- Born: 4 March 1986 (age 39) Sun Valley, Idaho, USA
- Height: 5 ft 11 in (180 cm)
- Weight: 185 lb (84 kg; 13 st 3 lb)
- Position: Forward
- Shot: left
- Played for: Wentworth Institute of Technology; Arizona Sundogs; Heerenveen Flyers; Colorado Eagles; St. John's IceCaps Rapid City Rush; Wichita Thunder; Reading Royals; Dundee Stars Tulsa Oilers; Kansas City Mavericks; Jacksonville Icemen;
- Playing career: 2005–2022

= Joey Sides =

Joey Sides is an American former professional ice hockey player.

During his journeyman career in various minor leagues in both the USA and Europe, he is one the first hockey players ever to wear a GoPro camera during a professional game. He also participated in the first professional ice hockey game at the Olympic Center in Lake Placid, New York (where the Miracle on Ice took place).

==Playing career==
Sides attended Wentworth Institute of Technology from 2005 to 2009 where he played NCAA Division III college hockey. Playing both forward and defense he amassed 32 goals and 85 points in 90 collegiate games. As well as being appointed captain his sophomore through senior year.

On October 30, 2009, the Arizona Sundogs of the CHL announced they had signed Sides to play for their team.

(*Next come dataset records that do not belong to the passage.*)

In the rows, 128 means zero.
Each row of numbers stands for one element and depends on some of the facts below. Use the named rows to name the rest.

Some facts about the elements:
σ: belongs to class; ρ: uses; η: points at
vubul	σ	954; piflus	σ	954; traflo	σ	954; sotuples	σ	596; duklin	σ	596; ruvis	σ	954; trasta	σ	954
plaluklis	σ	596; treklovek	σ	954; nili	σ	596; tripugok	σ	596; trogu	σ	954; gidropur	σ	954; stiklun	σ	596
klupal	σ	596; statis	σ	596; brafeskel	σ	596; ripim	σ	596; keklem	σ	954; griskul	σ	596; toder	σ	596
sibo	σ	596; kepleflin	σ	596; tikom	σ	596; brazepor	σ	954; nifi	σ	954; vuzer	σ	596; fepe	σ	596
drepos	σ	596; rubol	σ	954; tatru	σ	596; klefabren	σ	954; tadre	σ	596; labral	σ	596; brufigrin	σ	954
faboklo	σ	596; siklotil	σ	596; skirubron	σ	596; plidra	σ	596; trizun	σ	596; deklos	σ	596; getru	σ	596
sakla	σ	596; vobrem	σ	954; monek	σ	954; zosa	σ	954; bafu	σ	596; tapok	σ	954; tremos	σ	954
fugru	σ	596; degu	σ	596; klevuk	σ	954; bigren	σ	596; lipofun	σ	596; klugro	σ	954; stimus	σ	596
pleban	σ	596; plide	σ	596; geze	σ	596; gupugan	σ	596; zefi	σ	954; taben	σ	954; trifin	σ	596
dadrun	σ	596; brugiskil	σ	596; vires	σ	596; drulak	σ	596; trisuti	σ	596; drogen	σ	596; tadris	σ	954
vakla	σ	596; vutak	σ	596; klafes	σ	596; subuge	σ	596; zubi	σ	596; vatebo	σ	596; steke	σ	954
skove	σ	596; zuplak	σ	954; stafen	σ	954; skeruk	σ	954; trutron	σ	954; digra	σ	596; ploru	σ	596
bulor	σ	596; velam	σ	596; kamozir	σ	954; skatel	σ	596; sofi	σ	596; klivol	σ	954; tradrosik	σ	596
pluma	σ	954; piba	σ	596; bezegrom	σ	596; zekur	σ	596; bresta	σ	596; klubris	σ	596; kobak	σ	954
flomon	σ	954; meloklel	σ	596; librom	σ	954; gruva	σ	954; grezak	σ	596; lofen	σ	954; sizus	σ	596
pilus	σ	596; digres	σ	954; botran	σ	954; vigroklu	σ	596; giklezo	σ	596; drufel	σ	596; refal	σ	596
grutu	σ	596; lazo	σ	954; taplili	σ	954; diges	σ	954; drifir	σ	596; tripum	σ	596; gruve	σ	954
kloplen	σ	596; skovam	σ	954; replel	σ	954; truklar	σ	596; trinu	σ	596; brudrigri	σ	596; kladru	σ	596
druklan	σ	954; pugruk	σ	954; gogis	σ	596; graflan	σ	954; tuvok	σ	954; klelan	σ	596; plifo	σ	596
skofo	σ	954; flepun	σ	954; klibru	σ	596; bribem	σ	596; flibe	σ	596; flagas	σ	596; gredar	σ	596
klubuskil	σ	954; klistokler	σ	596; marur	σ	954; zabus	σ	596; vubul	ρ	gredar; piflus	ρ	rubol; traflo	ρ	trogu
sotuples	ρ	tapok; ruvis	ρ	pluma; ruvis	ρ	bribem; plaluklis	ρ	graflan; plaluklis	ρ	bafu; plaluklis	ρ	stiklun; treklovek	ρ	stafen
nili	ρ	trasta; nili	ρ	sotuples; nili	ρ	degu; nili	ρ	nifi; tripugok	ρ	brugiskil; tripugok	ρ	bezegrom; tripugok	ρ	trisuti
trogu	ρ	zefi; trogu	ρ	rubol; stiklun	ρ	marur; stiklun	ρ	giklezo; klupal	ρ	subuge; klupal	ρ	skeruk; statis	ρ	zefi
brafeskel	ρ	tikom; brafeskel	ρ	bribem; brafeskel	ρ	tripugok; keklem	ρ	vobrem; keklem	ρ	flomon; toder	ρ	brufigrin; sibo	ρ	faboklo
sibo	ρ	zefi; sibo	ρ	tadre; sibo	ρ	gruva; kepleflin	ρ	klafes; nifi	ρ	marur; nifi	ρ	bezegrom; vuzer	ρ	trogu
vuzer	ρ	tripugok; fepe	ρ	faboklo; fepe	ρ	zefi; fepe	ρ	skirubron; fepe	ρ	rubol; fepe	ρ	klevuk; rubol	ρ	zefi
tatru	ρ	skovam; tatru	ρ	vigroklu; tatru	ρ	vuzer; klefabren	ρ	faboklo; klefabren	ρ	rubol; tadre	ρ	marur; tadre	ρ	bezegrom
labral	ρ	sibo; brufigrin	ρ	faboklo; brufigrin	ρ	plifo; siklotil	ρ	zefi; siklotil	ρ	plifo; skirubron	ρ	marur; plidra	ρ	zefi
deklos	ρ	lipofun; getru	ρ	tikom; getru	ρ	klelan; sakla	ρ	plifo; sakla	ρ	tadre; sakla	ρ	marur; sakla	ρ	brufigrin
vobrem	ρ	giklezo; zosa	ρ	vobrem; zosa	ρ	sibo; zosa	ρ	nifi; bafu	ρ	gruve; bafu	ρ	marur; bafu	ρ	giklezo
tapok	ρ	plifo; tremos	ρ	brazepor; fugru	ρ	subuge; degu	ρ	flibe; bigren	ρ	lazo; bigren	ρ	zefi; bigren	ρ	graflan
bigren	ρ	rubol; bigren	ρ	klibru; stimus	ρ	brazepor; stimus	ρ	gruve; stimus	ρ	ripim; pleban	ρ	fepe; pleban	ρ	klibru
pleban	ρ	bezegrom; plide	ρ	brazepor; plide	ρ	drufel; plide	ρ	kloplen; gupugan	ρ	steke; gupugan	ρ	klibru; taben	ρ	digra
taben	ρ	zefi; taben	ρ	diges; taben	ρ	lofen; trifin	ρ	tadris; trifin	ρ	klistokler; trifin	ρ	klevuk; dadrun	ρ	skove
dadrun	ρ	replel; brugiskil	ρ	tadris; drulak	ρ	klevuk; trisuti	ρ	plifo; trisuti	ρ	giklezo; drogen	ρ	skove; drogen	ρ	klibru
tadris	ρ	bezegrom; vakla	ρ	drufel; vakla	ρ	plifo; vutak	ρ	tripugok; vutak	ρ	rubol; klafes	ρ	faboklo; klafes	ρ	brufigrin
subuge	ρ	zefi; subuge	ρ	plifo; steke	ρ	zefi; steke	ρ	trogu; steke	ρ	brufigrin; skove	ρ	sibo; stafen	ρ	tikom
skeruk	ρ	lazo; skeruk	ρ	klevuk; trutron	ρ	vakla; bulor	ρ	rubol; kamozir	ρ	skirubron; sofi	ρ	tikom; klivol	ρ	pluma
klivol	ρ	trasta; klivol	ρ	degu; tradrosik	ρ	vobrem; tradrosik	ρ	bigren; pluma	ρ	zefi; piba	ρ	stafen; bezegrom	ρ	zefi
zekur	ρ	tadris; zekur	ρ	ripim; klubris	ρ	subuge; kobak	ρ	tikom; meloklel	ρ	plidra; librom	ρ	flibe; librom	ρ	bigren
librom	ρ	pleban; gruva	ρ	marur; grezak	ρ	bafu; grezak	ρ	klafes; sizus	ρ	bigren; pilus	ρ	drepos; pilus	ρ	flibe
digres	ρ	kladru; botran	ρ	kamozir; botran	ρ	klefabren; botran	ρ	trisuti; vigroklu	ρ	bafu; vigroklu	ρ	kladru; vigroklu	ρ	siklotil
giklezo	ρ	zefi; drufel	ρ	brafeskel; drufel	ρ	tripugok; refal	ρ	pluma; refal	ρ	subuge; lazo	ρ	gruva; lazo	ρ	subuge
taplili	ρ	ripim; diges	ρ	trifin; drifir	ρ	zefi; drifir	ρ	klistokler; tripum	ρ	tremos; tripum	ρ	tapok; gruve	ρ	ripim
gruve	ρ	giklezo; kloplen	ρ	giklezo; skovam	ρ	gruve; truklar	ρ	tadre; trinu	ρ	tadris; brudrigri	ρ	taplili; kladru	ρ	zefi
kladru	ρ	skirubron; druklan	ρ	trasta; druklan	ρ	tapok; druklan	ρ	ripim; gogis	ρ	pleban; gogis	ρ	kobak; gogis	ρ	klibru
klelan	ρ	graflan; plifo	ρ	rubol; flepun	ρ	vobrem; flepun	ρ	kobak; bribem	ρ	stiklun; flibe	ρ	kladru; flibe	ρ	marur
gredar	ρ	bezegrom; klubuskil	ρ	plidra; klistokler	ρ	bezegrom; zabus	ρ	brazepor; vubul	η	vuzer; piflus	η	vatebo; sotuples	η	klivol
duklin	η	refal; ruvis	η	plide; nili	η	lipofun; tripugok	η	griskul; trogu	η	taben; stiklun	η	brafeskel; klupal	η	klafes
griskul	η	zekur; toder	η	zubi; sibo	η	keklem; rubol	η	vigroklu; tatru	η	brufigrin; labral	η	tremos; trizun	η	zefi
vobrem	η	trogu; monek	η	nili; tapok	η	duklin; tremos	η	klelan; fugru	η	flomon; degu	η	grutu; lipofun	η	diges
klugro	η	druklan; pleban	η	gupugan; plide	η	kloplen; geze	η	flepun; gupugan	η	bulor; zefi	η	geze; taben	η	steke
brugiskil	η	vutak; vires	η	vobrem; trisuti	η	fugru; vakla	η	kamozir; vutak	η	vubul; klafes	η	vakla; subuge	η	drifir
vatebo	η	gruve; skove	η	tatru; zuplak	η	pilus; skeruk	η	tapok; digra	η	gogis; bulor	η	klistokler; velam	η	pleban
skatel	η	klupal; sofi	η	monek; klivol	η	bresta; bezegrom	η	pugruk; zekur	η	trasta; bresta	η	tradrosik; kobak	η	truklar
flomon	η	sibo; grezak	η	velam; pilus	η	skofo; vigroklu	η	klugro; refal	η	kobak; grutu	η	replel; taplili	η	stiklun
diges	η	skeruk; drifir	η	taplili; gruve	η	sofi; kloplen	η	flagas; truklar	η	vires; druklan	η	zuplak; pugruk	η	ploru
gogis	η	statis; tuvok	η	labral; klelan	η	trizun; skofo	η	tripugok; flepun	η	klubuskil; flagas	η	bezegrom; klubuskil	η	toder
klistokler	η	gidropur; zabus	η	trisuti

Some elements and their rows:
ruvis: [114 114 121 149 123 160 124  82 103  57  99 146 112 112  98 104 116 118
  99 120 142 131 151 115  95 149 129 127 125  75 129 118 152 175 136  70
 115 115 153 113 132 124 130 132  87 152 129 162 135  84  94]
trinu: [110 103 127 154 124 140 155  79 128  74 108 130 116 118  85  98 104 112
  79 141 164  95 139 141  92 167 122 121 127  96 119 107 168 184 139  95
 101 108 154 124 171 100 119 128 127 153 148 153 156  82 106]
klugro: [ 77 116  95 136 123 145 143  81 104  45  71 156 152 109 101 100  83 113
 106 133 111 118 146 139  75 162 116 105  96  85 129 150 159 186 162  97
 144 127 153 110 158  95 132 141 132 169 176 166 113 115 100]
tripum: [ 96 114 148 160 124 130 157  74 148  72 116 134 100 108  75 127 105 107
 114 144 160  93 134 138  73 175 139 138 120  90 126 109 177 195 142 103
 119 105 147 121 155 116 131 134 123 140 146 150 138  83 104]
tapok: [ 86 128  81 174 100 141 140  94 128  30  95 149 120 126  97 109 129 120
  84 162 144 111 143  93  75 125  92 140  91  83 111  79 181 182 123  97
 109  96 150 134 168 115 116 131 149 157 156 173 133 116 110]
sotuples: [102 121 120 171 124 140 163  78 129  60 104 139 121 119  85 109 113 101
 103 156 151 104 144 117  78 158 109 135 123 102 132 116 166 185 130 120
 120 110 150 125 156  94 133 141 132 148 150 154 151  90 104]
flibe: [147 161 112 168 131 170 158  72 100  59  89 128 150 130 103  96 107 102
 120 154 132 125 143  96  92 153  85 147 117 105 136 115 144 152  98 111
 132 118 144 144 140  92 125 150 123 148 139 154 136  84  96]
pilus: [150 160 130 152 139 170 150  62 104  63 109 130 154 116 100 113  99 104
 140 119 139 126 140 141  81 174 119 123 120  93 120 128 156 172 142  90
 144 127 150 136 129 102 128 141 107 146 144 156 123  66  87]
vires: [ 69 157 114 139 116 176 156  83 106  77  74 112 133 139  85 122  99 108
 105 132 129  78 120 127  89 163 106 119  90 103 103 128 169 178 143 100
 110 110 141 129 167  85 115 164 160 165 171 154 105 124  97]
kepleflin: [124 133 118 156 132 157 156  69 111  72  95 122 129 125  92  95 101 104
 103 130 142 102 151 155  96 167 110 123 122  94 109 118 152 169 124  96
 115 116 153 121 146  91 114 150 118 158 143 157 132  72  94]
klefabren: [112 115  93 159 129 150 126  79 108  35  91 143 125 120 103  75 111 117
  88 126 141 117 162 141  97 147 102 117 127  81 115  98 150 162 114  75
 106 111 156 109 156 105 113 138 102 162 141 169 132  91 104]
tatru: [122 120 146 158 126 150 148  73 132  77 116 133 109 109  79 120 105 109
 110 128 165 106 139 136  86 172 131 135 131  89 129 111 165 181 141  88
 113 110 148 131 146 119 129 129 105 141 132 144 148  68 102]
brufigrin: [118 121  87 159 123 138 133  85 107  22  92 151 134 125 108  72 103 115
  90 146 133 115 160 118  97 147  88 124 115  90 120  95 151 157  97  92
 115 102 152 121 162  93 115 140 116 158 151 169 132 104 109]
steke: [ 99 147 102 155 118 183 126  81 109  30  96 126  91 137 102  88 121 129
  77 105 144 100 133 132 102 137 111 104 131  76 123  88 166 159 118  45
  99  90 146 132 169 109 106 142 103 164 139 172 114 105 111]
sizus: [133 121 124 146 126 171 152  75  92  87 100 125 130 122 100  93 106 112
  84 131 156 109 142 131 108 166 113 119 122 101 118 124 149 170 128  77
  98 116 154 122 150  97 117 139 114 153 134 148 144  77  91]
bigren: [144 116 115 149 130 178 150  79  92  81  99 129 136 126 104  88 106 116
  78 135 156 112 144 121 110 161 104 120 132 102 127 114 148 165 125  72
  98 113 154 129 153 101 119 137 118 154 133 148 150  77  99]
grezak: [127 140 135 161 135 169 152  69 108  74 108 124 121 116  87 113 112  99
 115 131 147 119 146 128  87 166 122 139 131  87 126 115 157 173 130  96
 123 122 150 125 134 105 128 146 104 147 129 152 141  65  96]
brafeskel: [116 106 143 129 110 169 142  88  94 108  92 141 129 112  93 121  83 124
  87 140 167 101 128  83 113 176 131 130 108 120 149 129 146 186 142  67
  99 114 145 134 156 122 128 125 117 142 136 133 150 100  99]
kloplen: [123 118 128 162 118 152 157  83 119  68  99 144 123 116  92 109 104 111
 101 163 162 112 136  90  84 159 109 143 125 111 151 111 161 182 122 103
 117 110 146 139 156 106 133 127 129 143 142 145 152  86 105]

Rows to name:
No name comes twice in this set of rows, the named rows included.
[106 100 127 142 110 153 158  89 104  88 100 145 124 114  94 112  96 117
  79 156 168  99 125  83  99 163 118 130 114 113 148 121 156 190 145  85
  97 114 143 131 172 113 131 123 133 143 147 137 165 100 102] => drufel
[133 129  78 176 126 158 176  84  96  41  78 139 165 142 116  59 106 105
  84 174 132 116 155  95  99 143  57 127 117 121 128 107 147 146  86 128
 114 109 156 133 178  61 118 151 153 165 168 156 153 103 109] => faboklo
[115 113  83 164 119 141 139  88 108  25  91 156 130 123 110  71 109 117
  79 154 142 127 147  97  95 134  88 124 120  98 140  99 153 160 105  92
 113 105 157 125 167  99 121 132 122 157 151 167 144 106 113] => pluma
[124 111 136 123 124 184 138  78  78 111  95 123 128 115  96 109  88 119
  84 118 160 104 133 124 118 178 130 115 121  95 121 138 142 186 146  54
  97 122 149 116 144 113 116 139 104 153 128 136 141  82  86] => gogis
[119 152 106 157 127 158 161  80 105  64  78 126 154 134 104  96  94 100
 125 156 119 110 151 100  86 159  86 143  99 115 125 126 149 160 106 124
 133 125 138 132 147  77 125 157 142 156 160 157 126 101  94] => drepos
[125 139 126 141 133 166 144  69 102  87  99 111 133 124  93 101  97 105
 111 118 136 101 148 157  97 172 115 121 116  88 102 125 147 173 130  91
 117 126 149 114 139  95 115 157 115 156 140 149 123  75  89] => dadrun
[153 139 114 165 135 175 154  69 100  64  98 126 146 130 103  85 110 106
 103 138 143 116 157 125 101 156  95 130 129 102 118 102 146 159 101  89
 116 111 153 132 150  92 117 144 116 153 136 160 145  71  99] => sibo
[151 140 135 160 135 178 150  63 115  72 114 117 119 119  89 104 112 108
 115 119 156 114 150 146  96 163 121 129 138  81 112 102 152 174 123  80
 116 109 145 128 128 113 120 142  92 146 125 157 145  55  91] => sakla
[126 106 114 157 121 137 155  84 114  68 111 161 147 117 108  90  90 121
  77 155 175 118 128 101  88 164 106 117 134 116 143 102 169 180 146  80
 110 109 170 150 187 102 120 112 130 143 162 141 174  95 108] => tripugok
[129 114 118 169 121 152 162  81 114  65 101 140 124 117  96  98 110 110
  86 154 161 115 147 105  90 157 105 134 130 108 145 105 160 176 118 100
 105 109 147 139 163 108 127 133 121 145 140 146 163  84 110] => trisuti

Now the same elements, written a new way:
Known rows:
bresta: [125 136 100 104 107 110 138 164 125 114 106 149 153  96 141 175 143 192
 138 154 165 154 163 170 159  92  72 130]
klivol: [133  99 152 115 119 103 108 152 100 108 122 102 174 115 120 150 168 152
 152 105 193 168 177 167 137 104 106 137]
zabus: [163 113 122 120  99  76 116 148 114 119 120 136 160  94 116 180 158 174
 135 140 137 165 170 154 125 115 103 118]
bribem: [160 139 119  76 100 115 125 120 123 116 110 105 128  99 131 156 165 165
 125 139 165 131 168 156 129 118  81 108]
lofen: [143 131 116  95 116 128 142 140 116 117 137  79 137  64 131 154 152 188
 164 110 201 160 183 182 160 127  65 134]
taben: [129 103 135  96 129 103 123 169  90 106 158 103 174  98 117 141 150 150
 156  89 181 175 192 195 167  99  91 127]
bulor: [148 118  97  93 129 126 101 144 138 107 179 115 138 151 133 175 160 176
 131 102 157 154 159 174 140  94  95 123]
drifir: [128 122 118  79 125 104  95 156 114 114 151 108 164 121 126 160 156 158
 133 115 157 151 178 185 140 121  81 103]
truklar: [140  99 126  64 107 124 121 171 108 121 122 109 151 109 100 161 164 160
  97 127 166 154 183 185 149  80  89  97]
deklos: [124 129  96  91  99 105 141 163 109  99  97 147 158  92 155 173 141 182
 159 154 144 143 169 182 169  84  92 140]
pilus: [100 129 140  93 106 103 123 155  97 129  99 121 174 128 166 174 200 154
 118 120 169 139 149 158 139 102  96  96]
flibe: [138 122 122  73 103 134 113 131 124 122  95  91 130 108 137 161 171 166
 126 143 174 128 168 163 133 109  93 123]
zuplak: [110 144 136 136 111 103 166 160 102 125 106 137 177  75 157 170 171 186
 156 118 206 170 151 163 169  94  66 122]
marur: [160 130 140  95 101 158 138 104 134 135  95  63 108  70 121 151 175 186
 132 134 235 146 163 153 140 124  60 138]
skatel: [129 135  98 104 108 108 137 163 125 117 107 146 158  94 136 176 145 188
 141 153 160 157 165 173 158  89  69 129]
pleban: [151 131  98  88 135 132 113 132 146 106 174 115 136 150 126 171 154 173
 129 108 169 146 154 166 141  94  85 114]
duklin: [139 114  98  85 107 111 147 181 107 116  93 147 161  92 114 171 139 194
 138 158 171 160 177 170 155  75  68 106]
brudrigri: [166 112 116 110  93  87 121 151 110 118 112 118 156  80 133 180 160 170
 148 140 127 154 170 157 125 121 115 127]
keklem: [151 119 146 112 111  97 133 129  95  90 115 109 156  94 137 133 156 147
 165 111 186 153 173 169 144  99 107 139]

Rows to name:
No name comes twice in this set of rows, the named rows included.
[136 109 158 140 110  79 125 152  84 127 124 107 191  92 135 170 191 156
 149  92 179 177 163 150 131 117 113 115] => druklan
[142 115 121  97 108 110 111 148 122 130 118 108 149  99 122 179 167 178
 126 137 154 155 172 163 126 122  88 112] => sotuples
[148 134 106  89 118 104 113 147 120 124 150 112 149  94 116 169 152 177
 133 121 155 152 182 170 135 132  68  98] => brugiskil
[137  97 116  60 122 109 111 181  91 121 127 107 166 114 100 157 156 156
 120 119 162 156 186 184 141  90  88  89] => refal
[187 181 105  80 103 108 165  98 141 101 113 134 105  68 128 140 144 181
 120 153 179 127 162 145 143 117  47  89] => tikom
[144 142 104  64 104 154 125 128 138 136 108  77 111  83 132 167 167 192
 133 141 186 125 166 167 141 125  58 115] => faboklo
[151 132 142 126 117 113 143 124 126 115 117 112 139  90 121 147 156 174
 137 128 211 167 164 159 140 102  66 133] => flomon
[151 133  94  87 127 133 111 137 143 121 170 101 130 116 126 178 155 188
 131 112 166 150 166 170 143 119  71 114] => klistokler
[163 137 118  73  98 129 125 122 131 131 111  82 116  80 126 167 166 182
 126 138 171 136 169 155 128 132  76 106] => giklezo
[164 100 126 103 116 119 131 150 104 134 108  82 149  72  94 157 153 188
 151 126 223 178 188 158 127 115  75 105] => tapok
[174 162 136 102 115  89 169 106 112  86 120 133 134  70 132 118 140 159
 152 118 203 147 171 154 156  97  67 117] => stafen
[121 123 118  67 109 115 114 151 107  98 108 118 154 120 151 156 155 156
 147 130 155 132 174 179 150  96 101 126] => dadrun
[138 115 154 112 124  95 114 142 105 100 132 105 166 104 120 134 160 143
 148 112 194 164 178 175 140 108  88 130] => ruvis
[165 117 149  96 111 132 151 134 121 122 126  95 135  72  83 138 166 171
 103 118 213 169 175 163 145  91  67 119] => vobrem

Now the same elements, written a new way:
Known rows:
klubuskil: [124 135 145  97 115 144 170 145 141 125 134 136 147 136 126 152 118 130
 132 147 150 128  98 114 108 129 118 150]
vires: [126 129 133 163 129 132 127 142 103 124 101 137  81 115 170 132 138  86
  80 141 142 137 134 120 179  88 155 119]
druklan: [128 158 108 126 144 140 163 152  97 117 150 145 155 111 123 118 108 139
 148 157 125 126 104 109 135 156 129 158]
bresta: [143 134 128 152 125 156 135 126 127 141 128 148  90  98 168 112 142  89
 109 126 134 140 153 128 153 101 145 120]
klevuk: [147 128 136 116 141 140 146 108 112 180 100 129 112  82 144  94 143 112
 127 154 127 149 106 133 125  81 164 136]
drufel: [113 135 133 144 132 124 116  93 121 100 133 115 104 132 125 140 118 147
 160 113 104 117 102 136 117 142 113 117]
dadrun: [129 123 130 140 132 127 123 109 125 110 124 117 105 127 132 120 126 144
 148 117 110 111 123 134 124 133 120 114]
pleban: [132 176 162 144 125 170  95 102 149 126 186 126  99 200  84 151 141 154
 108 119 104 138 144 113 145  97 126 146]
stiklun: [151  77 116  99 120 111 118 226 122  88 154 149 146 179 141  91 131 168
 134 161 123 106 218 125 136 153 136  97]
lazo: [122 122 132 100 134 108 139 123 111 126 116 111 150 130 109 119 124 150
 149 139 120 136  93 138 103 137 122 131]
skeruk: [ 96 128 110 124 119 138 156  93 129 122 113 131 157 126 114 140 131 147
 123 180 137 153 108 110 139 145 132 134]
tikom: [145 143 130 161 132 155 149  99 130 135  95 128  73  86 151 105 118 105
 153 119 113 113 114 126 136  90 129 105]
fugru: [121 136 129 153 126 133 139 129 128  94 146 127 127 143 133 140 112 118
 126 121 133 133 134 127 135 151  96 117]
pugruk: [161 132 113 119 150 154 161 139 127 171 121 136 110  88 154 107 119  98
  91 159 145 184 113 138 135 104 137 124]
brugiskil: [128 159 123 142 126 158 125 105 144 105 158 132  92 156 112 167 109 155
 124 132 120 120 112 117 132 134 121 127]
replel: [147 123 134 115 141 135 149 120 114 180  96 129 117  82 144  89 146 109
 130 152 126 148 106 132 128  77 158 130]
klistokler: [152 178 144 129 123 170  76 103 166 141 195 133  84 211  75 180 138 184
  93 124 105 115 139 108 139 100 148 154]
trogu: [ 87 141 130 120 124  72 106 137 133 146 108 101 220 130  90 186 137  82
  57  75 178 155 101 131 129 137 103 188]
zosa: [131 124 130 102 133 115 141 127 114 128 112 112 140 130 104 115 120 158
 147 155 122 130  99 131 106 126 127 132]

Name these rows:
No name comes twice in this set of rows, the named rows included.
[119 163 174 164 118 154 129 128 130 106 161 127 124 173 104 112 133 117
 129 113 109 146 150 110 146 115 101 133] => gupugan
[140 136 124 152 121 167 142 111 144 146 130 158 100  98 165 107 150  89
 116 135 130 148 163 126 150 107 144 112] => vatebo
[ 92 111 134 145 136 127 112 121 108 100 168 142 133 139 151 139 148 117
 125 120 124 162 135 144 128 172 110 127] => klafes
[132 156 110 148 131 152 136 133 129  95 148 136 110 135 123 145 106 147
 147 132 115 105 124 108 142 147 122 126] => zekur
[106 110 133 130 120  82  70 106 139 143 126 110 163 126 116 157 151 104
 107  54 137 124 133 154 108 146 117 145] => fepe
[ 96 142 123 113 114  74 100 133 161 177 118 108 247 116  81 180 140  74
  63  46 184 145 122 130 116 151  96 194] => rubol
[166 109 125  58 148 124  67 137 136 171 173 135 117 192  92 142 149 222
 111 181 105 120 141 132  96 108 187 147] => nifi
[134 131 108 141 137 138 144 145 132 100 151 123 106 141 144 132  91 126
 121 131 131 147 130 139 130 157  95  99] => plide
[132 143 128 117 125 141 182 151 118 112 123 125 148 137 115 115 100 139
 138 166 135 141 106 111 131 136 107 126] => taplili
[130 107 141 150 141 132 111 103 110 154 116 136  98  89 171 103 166  92
 126 112 117 140 138 148 131 106 154 118] => faboklo
[123 123 101 158 106 167 144  96 157 147 117 159 111  88 167 110 153  96
 120 149 136 148 168 107 168 114 150 104] => lipofun
[110 126 123 147 131 108 104 143 104  92 132 131 105 168 139 166 137 147
  90 145 132 124 131 122 166 126 143 128] => truklar
[166 149 119 115 132 145  62  85 164 150 172 119  67 182  86 184 131 199
 113 126 104  93 120 127 116 107 164 140] => gredar
[154 141 148  93  91 131 154 168 187 200  80 143 175  85 128 164 136  46
  85  89 204 110 144 108 117  82 136 174] => zefi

After retirement, he remarked that the 2009 game against Wichita Thunder was particularly memorable, due to the smell of manure at the venue (due to a rodeo being held at the same venue shortly before) and a particularly large (10 000 people) and hostile crowd.

In 123 games played with the Sundogs, Sides tallied 98 points (44g, 54a).

In the 2011–12 season, Sides played overseas in the Netherlands for the Heerenveen Flyers where he scored 49pts (19g, 30a) in just 29 games before returning to North America to play with the Colorado Eagles of the ECHL, amounting 29 points (15g, 14a) in 29 games.

Sides was signed to an AHL contract in the off-season and attended camp with the St. John's IceCaps before being reassigned to the Eagles for the 2012–13 season. With Colorado in 18 games, Sides (9 goals, 9 assists) was tied for fourth place in scoring on the Eagles and tied for first place in the entire 23-team Premier “AA” ECHL in plus/minus ranking. He played 6 games with the St. Johns Ice Caps assisting on 2 goals and finished the season in Colorado with a total of 40 points (21g,19a) in 44 games.

On September 29, 2015, Sides agreed to terms on a one-year contract with the Wichita Thunder of the ECHL for the 2015–16 season. He later joined ECHL's Reading Royals to finish out the season.

On September 21, 2016, Sides agreed to join the Scottish team Dundee Stars of the Elite Ice Hockey League as the 8th forward for the 2016-17 season. He was sponsored by a hotel for the season. Anointed team captain, Sides compiled 35 points in just 43 games and despite a poor start to the season, it ended with a successful play-off run.

As a free agent, Sides opted to return to North America and the ECHL in securing a one-year deal with the Tulsa Oilers on August 24, 2017.

Since then he signed one year contracts for Kansas City Mavericks in September 2018, Rapid City Rush in September 2020, and finally in September 2021 with the Jacksonville Icemen.

==Style of play==
Sides was described as a prolific goalscorer and fast skater as well as someone who amassed many penalty minutes.